YSL, 1971 – Image © Jeanloup Sieff
“I have been searching for time past all my life.” – Jeanloup Sieff
If you haven’t yet explored the visual talents of iconic fashion photographer Jeanloup Sieff, then you can do so in a new book entitled ‘Sieff: Fashion’ – a showcase of his 40-year career in which he was best known for his nude portraits and striking fashion imagery.
The book, which features a cover shot of model Jill Kennington taken in 1964, who legendary Vogue editrix Diana Vreeland once called, ‘One of the best models around’, traces the 60s through to the 90s, with Sieff (who was born in Paris to parents of Polish origin), reliving his memories and encounters via poignant text and a beautiful collection of pictures, which span across four chapters.
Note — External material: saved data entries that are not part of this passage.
Below is a small trained network, with its code and all its weights. Each question gives an input and a class and asks what happens when units are switched off, that is, made to give their printed mean instead of their output.

import numpy as np


def w(rows, s, z=0):
    codes = np.array(rows[::2]) - 128.0
    scale = np.full(codes.shape[1], s)
    scale[-1] = z or s
    return codes * scale


def norm(h):
    return h / np.sqrt((h * h).mean(-1, keepdims=True) + 1e-5)


def f(y):
    return np.maximum(y, 0)


def log_softmax(a):
    a = a - a.max(-1, keepdims=True)
    return a - np.log(np.exp(a).sum(-1, keepdims=True))


def net(x, mask):
    res = np.array(x, float).reshape(1, 4) / 4 @ E
    u = 0
    for l in range(2):
        y = f(norm(res) @ A[l][:, :-1].T + A[l][:, -1])
        res = res + np.where(mask[u : u + 4], y, B[l][:, -1]) @ B[l][:, :-1]
        u += 4
    return log_softmax(norm(res)[-1] @ U[:, :-1].T + U[:, -1])


A, B = {}, {}
E = w([
[160,167,56,82,49],'x0',
[125,196,134,165,139],'x1',
[96,112,134,187,74],'x2',
[173,150,254,95,59],'x3',
],0.0054)
A[0] = w([
[159,170,133,59,159,136],'0.n1',
[131,153,140,59,197,3],'0.n2',
[85,249,141,151,147,52],'0.n3',
[97,92,144,219,45,91],'0.n4',
],0.011,0.0048)
B[0] = w([
[70,171,109,143,120,252],'0.n1',
[43,183,172,128,104,176],'0.n2',
[112,12,142,84,89,213],'0.n3',
[79,190,130,91,150,255],'0.n4',
],0.011,0.0035)
A[1] = w([
[52,114,129,26,103,4],'1.n1',
[189,34,149,46,160,151],'1.n2',
[116,103,254,225,249,8],'1.n3',
[178,184,248,109,63,159],'1.n4',
],0.0065,0.0021)
B[1] = w([
[169,90,217,133,32,232],'1.n1',
[71,98,153,125,76,165],'1.n2',
[218,167,85,139,24,224],'1.n3',
[140,99,39,156,254,253],'1.n4',
],0.011,0.0044)
U = w([
[167,108,53,163,253,240],'0',
[228,199,87,159,68,159],'1',
[66,236,183,116,141,78],'2',
[172,8,161,105,83,3],'3',
],0.011,0.0042)

Each question gives the input, the list of numbers given to net, and the class t.
The units are the neurons (one row each of A and B). Each row of codes is followed by its name. A weight is (code - 128) times the scale printed after its matrix; where a second scale follows, it is the last column's (A, B and U).
mask holds one flag per neuron, layer by layer. A switched-off neuron (its flag False) gives its mean, the last column of its row in B, instead of its output. The means were averaged over made-up inputs and are rounded, as every weight is.
A unit's drop is (log p(t) with every unit on - log p(t) with that unit switched off) / (log p(t) with every unit on - log p(t) with every unit switched off).
The circuit of an input: a set's keep is (log p(t) with only the set's units on - log p(t) with every unit switched off) / (log p(t) with every unit on - log p(t) with every unit switched off). Starting from all 8 units, units are removed one at a time, each time the one whose removal leaves the highest keep (on an exact tie, the one counted first), for as long as the keep stays at least 0.8.
units of the circuit, in order: the units of the circuit, biggest drop first
top k neurons: the k neurons with the biggest drops, biggest first
k most important neurons of layer l: the k neurons of layer l with the biggest drops, biggest first
input [2,8,-1,-7], class 3: 2 most important neurons of layer 0 => (0.n3 0.n1)
input [-8,-7,2,-3], class 1: 3 most important neurons of layer 1 => (1.n3 1.n4 1.n1)
input [-1,5,1,8], class 0: units of the circuit, in order => (1.n4)
input [4,-1,-7,-4], class 2: units of the circuit, in order => (1.n4 1.n3 0.n2)
input [3,7,-8,4], class 2: 2 most important neurons of layer 0 => (0.n1 0.n2)
input [-6,-4,-2,0], class 1: top 2 neurons => (1.n3 0.n3)
input [4,-6,8,8], class 0: top 2 neurons => (1.n4 0.n1)
input [4,8,-7,-4], class 3: top 4 neurons => (0.n3 1.n1 0.n4 1.n3)
input [5,3,-7,4], class 2: units of the circuit, in order => (0.n1 1.n3)
input [-8,2,6,-1], class 1: top 2 neurons => (1.n3 0.n1)
input [-6,6,-7,-4], class 2: top 3 neurons => (0.n2 1.n4 0.n1)
input [-5,2,4,5], class 0: top 2 neurons => (1.n4 1.n1)
input [2,-1,-3,4], class 0: 2 most important neurons of layer 0 => (0.n3 0.n4)
input [-3,-7,-7,5], class 2: units of the circuit, in order => (0.n2)
input [7,-4,8,-2], class 2: top 3 neurons => (0.n4 1.n3 0.n3)
input [-8,1,3,8], class 0: top 2 neurons => (1.n4 1.n1)
input [-4,8,5,5], class 3: top 2 neurons => (0.n3 0.n1)
input [0,8,5,6], class 3: 2 most important neurons of layer 0 => (0.n3 0.n4)
input [1,0,-7,6], class 2: top 2 neurons => (0.n1 0.n2)
input [0,8,-5,5], class 3: top 2 neurons => (0.n3 1.n1)
input [-1,1,-6,6], class 0: top 2 neurons => (1.n4 0.n4)
input [0,8,5,4], class 3: top 2 neurons => (0.n3 1.n1)
input [5,0,6,-3], class 2: units of the circuit, in order => (0.n4 1.n3)
input [-6,0,-1,5], class 1: most important neuron of layer 0 => (0.n4)
input [4,8,7,2], class 3: 3 most important neurons of layer 0 => (0.n3 0.n1 0.n2)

From his work for Esquire and Vogue to Glamour and Harper’s Bazaar, his subjects included Rudolf Nureyev, Twiggy, Catherine Deneuve and a nude Yves Saint Laurent – a picture taken in 1971 to promote the designer’s first perfume for men, ‘Pour Homme’. The image was considered scandalous at the time, but like much of Sieff’s groundbreaking work, it reflected modernity and challenged conventional taboos of male nudity in mainstream advertising of the era.
Image © Jeanloup Sieff / Taschen, 2012
Sieff, who died in 2000, was one of the most renowned lensman of his generation, predominantly shooting in black and white with precise contrasts and perfect lighting.
Often compared to Helmut Newton and Guy Bourdin – where Newton played at hyper-sexualising the female form, Sieff chose to create a timeless and classic aesthetic that even now would be difficult to date.
But similarly to Newton and Bourdin, Sieff was fond of presenting the female derrière in much of his work. In one of his last interviews with the newspaper Libération, he said: “The derrière is the part of the body I prefer. That’s because I’m a born nostalgic, and the derrière preserves memories: it faces the past and doesn’t care about an uncertain future.”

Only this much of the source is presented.